Search is only available in production builds. Try building and previewing the site to test it out locally.

Skill

Skill answers one question: how well are you prompting? Every scored prompt gets a letter grade from the LLM judge. The judge looks at seven habits and marks each as present or missing. Your Skill score is the average prompt grade across the window, on a 0–10 scale.

Average Prompt Grade. The mean grade across every prompt the judge marked ok in this window.

MetricWhat it tells you
Δ-APGChange vs the previous window of the same length — are you prompting better or worse?
Worst pillarThe habit group with the lowest hit rate across the last 30 days. This is what to work on first.

The seven rubric checks group into four pillars:

PillarQuestion it asks
ClarityDid you tell the model what you actually want?
ContextDid you give the model what it needs to answer?
VerificationDid you ask the model to check its work?
WorkflowDid you keep the session tight and on track?
CheckHint
Goal explicitStates the outcome in concrete, observable terms
Scope boundedLimits files, features, or surface area touched
References concreteCites files, lines, or @-references the model can open
Context sufficientIncludes errors, examples, or artifacts the model needs
Verification requestedAsks for tests, expected output, or success criteria
Root-cause orientedTargets the underlying cause, not just the symptom
Plan firstOpens non-trivial work with an explore-or-plan turn before code

Not every check applies to every prompt — the judge marks each as applicable based on intent (fix, plan, explore, etc.).

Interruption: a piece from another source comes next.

Each row below is a small network's average activation on inputs in which a field has the value named, seen along a few directions.
Values that are neighbours, or in one group, have similar rows; names and order tell nothing.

Prompts where the judge could not parse a verdict (judge_status ≠ ok) are excluded so a single bad grading run doesn’t drag your score around.

Poor · Weak · Fair · Good. The threshold for the B baseline is 7.0 — the same anchor PRISM uses.

Speed measures throughput; Skill measures how clean the inputs were that produced it. High Speed with low Skill usually means you are getting lucky — improving Skill is what makes the throughput repeatable.